Assessment of platelet-derived thrombogenicity with the total thrombus-formation analysis system in coronary artery disease patients receiving antiplatelet therapy.

2016 
Essentials Total thrombus-formation analysis system (T-TAS) quantitatively measures platelet thrombus formation. We examined the utility of T-TAS in patients with coronary artery disease. T-TAS can discriminate different types of the antiplatelet therapy in the same measuring method. Genetic background, cytochrome P-450 2C19 genotypes, also influenced T-TAS parameters. Summary Background Accurate evaluation of thrombogenicity helps to prevent thrombosis and excessive bleeding.

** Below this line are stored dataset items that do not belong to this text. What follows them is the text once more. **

Here is a tiny trained network, its code and every weight. The questions are about switching its units off for an input and a class, where a switched-off unit gives its printed mean instead of its output.

import numpy as np


def w(rows, s, z=0):
    codes = np.array(rows[::2]) - 128.0
    scale = np.full(codes.shape[1], s)
    scale[-1] = z or s
    return codes * scale


def norm(h):
    return h / np.sqrt((h * h).mean(-1, keepdims=True) + 1e-5)


def f(y):
    return y / 2 * (1 + np.tanh(0.7978845608 * (y + 0.044715 * y**3)))


def log_softmax(a):
    a = a - a.max(-1, keepdims=True)
    return a - np.log(np.exp(a).sum(-1, keepdims=True))


def net(x, mask):
    res = np.array(x, float).reshape(1, 2) / 4 @ E
    u = 0
    for l in range(2):
        y = f(norm(res) @ A[l][:, :-1].T + A[l][:, -1])
        res = res + np.where(mask[u : u + 7], y, B[l][:, -1]) @ B[l][:, :-1]
        u += 7
    return log_softmax(norm(res)[-1] @ U[:, :-1].T + U[:, -1])


A, B = {}, {}
E = w([
[53,96,125,126,136,219,93,188,187,186,100],'x0',
[134,128,126,147,177,158,2,219,98,63,157],'x1',
],0.0094)
A[0] = w([
[40,61,114,210,159,136,52,220,169,231,43,121],'0.n0',
[113,191,123,206,92,39,132,72,36,4,248,250],'0.n1',
[96,175,139,127,163,143,27,238,26,77,197,89],'0.n2',
[152,148,124,92,103,100,225,110,131,209,52,149],'0.n3',
[125,153,128,131,119,82,179,29,112,177,134,91],'0.n4',
[124,122,119,174,213,176,63,242,101,68,157,29],'0.n5',
[100,37,137,132,105,184,91,157,156,155,134,114],'0.n6',
],0.0039,0.0023)
B[0] = w([
[162,212,157,30,50,103,163,117,66,63,149,226],'0.n0',
[75,163,124,40,136,158,119,204,139,172,41,255],'0.n1',
[177,84,152,202,144,108,134,39,128,203,80,238],'0.n2',
[95,82,123,201,163,161,71,160,147,40,156,196],'0.n3',
[138,92,124,148,123,137,30,157,113,191,158,178],'0.n4',
[219,125,78,158,178,87,123,69,66,167,112,218],'0.n5',
[168,188,96,105,190,2,130,147,77,70,118,166],'0.n6',
],0.007,0.0064)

The total thrombus-formation analysis system (T-TAS) was developed for quantitative analysis of platelet thrombus formation by the use of microchips with thrombogenic surfaces (collagen, platelet chip [PL-chip]; collagen plus tissue factor, atherome chip [AR-chip]). We examined the utility of the T-TAS in the assessment of the efficacy of antiplatelet therapy in patients with coronary artery disease (CAD). Methods and Results In this cross-sectional study, 372 consecutive patients admitted to the cardiovascular department were divided into three groups: patients not receiving any antiplatelet therapy (control, n = 56), patients receiving aspirin only (n = 69), and patients receiving aspirin and clopidogrel (n = 149). Blood samples were used for the T-TAS to measure the platelet thrombus-formation area under the curve (AUC) at various shear rates (1500 s−1 [PL18-AUC10] and 2000 s−1 [PL24-AUC10] for the PL-chip; 300 s−1 [AR10-AUC30] for the AR-chip). The on-clopidogrel platelet aggregation was measured by the use of P2Y12 reaction units (PRUs) with the VerifyNow system. The mean PL24-AUC10 levels were 358 ± 111 (± standard deviation) (95% confidence interval [CI] 328.9–387.1) in the control group, 256 ± 108 (95% CI 230.5–281.5) in the aspirin group, and 113 ± 91 (95% CI 98.4–127.6) in the aspirin/clopidogrel group. In the aspirin/clopidogrel group, the PL24-AUC10 was higher in poor metabolizers (PMs) with cytochrome P450 2C19(CYP2C19) polymorphisms (152 ± 112, 95% CI 103.4–200.6) than in the non-PM group (87 ± 74, 95% CI 73.8–100.2). Conclusions Our findings suggest that the PL24-AUC10 level measured by the T-TAS is a potentially suitable index for the assessment of antiplatelet therapy in CAD patients.